Canadian Cadets cannot be used as a third line of defense.  I'm sure Britain has a different set of laws regarding this, as their cadets can be utilized as a third line of defense.


----------



## Jonny Boy (2 Mar 2005)

the british have a very similar set up to ours

 thay have to leave when they finish school i think it is around 19. if the cadets would be used as a 3rd line would that not be like the hitler youth?


----------



## Zedic_1913 (2 Mar 2005)

-Hutch- said:
			
		

> the british have a very similar set up to ours
> 
> thay have to leave when they finish school i think it is around 19. if the cadets would be used as a 3rd line would that not be like the hitler youth?



Interesting comparison, I don't really have a knowledge of the legalities pertaining to Britain or their cadet system so all I can really offer is an opinion.

Europe has a different ethical mindset then North America, many of their laws and opinions as a society differ from that of North America.   Also, a third line of defense would be the absolute last resort, so it is highly unlikely that it would be used in any event ... however the British Cadets do receive enough training to take on this role if necessary.

I suppose in some aspects it would be somewhat like the Hitler Youth, however in my opinion the main problems with the Hitler Youth were that they supported the same ideals as the Nazi Party and were often known to enforce these ideals publicly .... that is where the difference lies.


----------



## Burrows (2 Mar 2005)

There is a large difference between defending your country and being fanatics of a dictator.  As much as I like the idea of cadets being a 3rd line of defense.

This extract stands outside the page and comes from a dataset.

Each row below is a small network's average activation on inputs in which a field has the value named, seen along a few directions.
Values that are neighbours, or in one group, have similar rows; names and order tell nothing.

We would have to seriously beef up the program so that way we dont shoot pellets at the enemy if they invade..


----------



## Jonny Boy (2 Mar 2005)

Burrows said:
			
		

> There is a large difference between defending your country and being fanatics of a dictator.




i know but i f you think about it a bunch of 13 an 14 year olds running around with rifles acting as sioldiers and dieing on the front line there is not much different than the nazi youth.

it doesnt really matter what you are fighting for it is the age of the group of kids and the fact they are fighting and killing and dieing that makes them simaler to the nazi youth


----------



## Burrows (2 Mar 2005)

We must also remember that there was a difference.. To the Hitler Youth hitler was their god.  It appeared that they were winning to them because hitler told them they were winning.  It was their unshakable faith in hitler that eventually brought about their downfall.  The hitler youth committed many attrocities without even knowing like dragging jewish germans into be put to work in "work camps" or so they thought.  It may seem reminiscent of the Hitler youth but I would rather lay my life down for my country than some crazed facist dictator and his retarded set of ideals.


----------



## Jonny Boy (2 Mar 2005)

i know but set that aside and think of it as a bunch of young children fighting and dieing for a cause they believe in.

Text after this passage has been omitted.